We are considering buying Land Rover 110 pick up to use as a gritter and snow plow. We have a gritter that sits on the back of a Vauxhall Brava 4x4 pick up but for snow plowing we currently have to tow a tractor down to site which proves a bit of a pain. We don't think that the Brava would be weighty enough to do both plowing and gritting and feel that a Land Rover would probably be a more heavy duty durable vehicle and better to use for both plowing and gritting.

I am looking for anyone that can guide me in the right direction and give any advice on buying and fitting a snow plow to a land rover.

I look forward to reading your comments!

Many Thanks

Andrew.


----------



## grandview (Oct 9, 2005)

From one of your fellow countrymen .

http://www.plowsite.com/showthread.php?t=72472

Hope to see some pictures of you stuff you use too.


----------



## adksnowo (Dec 14, 2005)

Gritting I assume is British for spreading sand and/or salt.
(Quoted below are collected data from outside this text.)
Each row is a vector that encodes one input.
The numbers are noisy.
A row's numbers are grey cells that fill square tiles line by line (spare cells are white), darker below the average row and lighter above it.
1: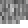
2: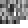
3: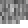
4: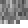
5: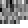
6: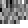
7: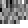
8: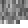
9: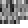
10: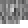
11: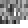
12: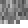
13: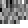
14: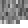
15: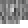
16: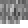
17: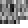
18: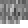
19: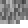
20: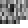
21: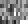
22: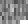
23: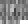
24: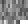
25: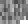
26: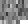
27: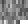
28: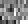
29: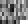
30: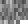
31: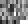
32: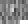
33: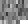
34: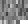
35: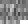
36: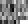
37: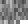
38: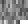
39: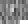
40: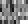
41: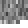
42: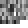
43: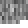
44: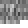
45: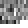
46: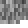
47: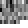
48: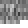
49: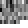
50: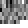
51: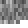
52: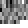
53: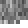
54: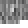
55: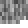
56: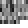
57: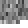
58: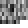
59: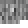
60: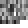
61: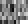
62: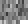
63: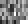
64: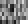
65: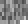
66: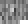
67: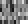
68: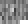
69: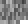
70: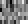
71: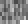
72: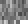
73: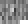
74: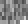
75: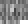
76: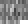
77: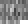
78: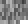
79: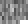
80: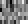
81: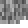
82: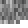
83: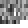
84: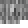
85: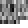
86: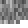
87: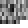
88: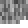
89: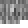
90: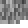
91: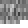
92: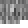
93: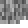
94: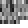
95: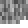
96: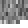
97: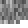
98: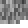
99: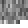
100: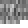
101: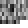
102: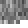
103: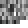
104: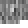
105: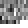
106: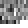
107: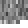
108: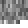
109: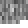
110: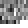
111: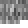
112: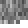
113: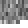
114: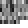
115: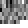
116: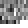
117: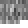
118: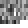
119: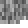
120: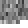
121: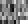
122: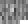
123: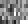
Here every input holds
either a point on an 8-point line, or a point on a 14-point line.
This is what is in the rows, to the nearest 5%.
About 35% of them hold a point on an 8-point line. The rest hold a point on a 14-point line.
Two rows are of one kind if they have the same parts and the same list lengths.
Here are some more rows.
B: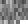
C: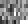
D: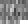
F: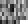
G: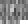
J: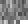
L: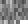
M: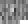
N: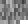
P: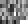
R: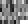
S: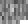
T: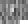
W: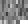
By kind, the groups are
B, D, G, J, L, M, N, S, T, W
C, F, P, R

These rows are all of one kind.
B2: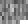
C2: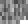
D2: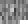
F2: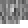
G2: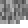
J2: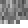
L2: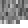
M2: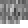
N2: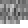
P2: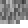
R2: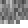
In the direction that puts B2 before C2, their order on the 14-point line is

Good luck in any case. Lets see some pics of European snow equipment.


----------



## randym99 (Oct 20, 2008)

Not sure about the price of gear over there.Would the rover be less $$ than say a unimog type truck??I have seen some of those and they look good and heavy duty.The pto would be nice for driving a blower or broom tonly draw back might be top road speed.Just thinking out loud,hope it helps.


----------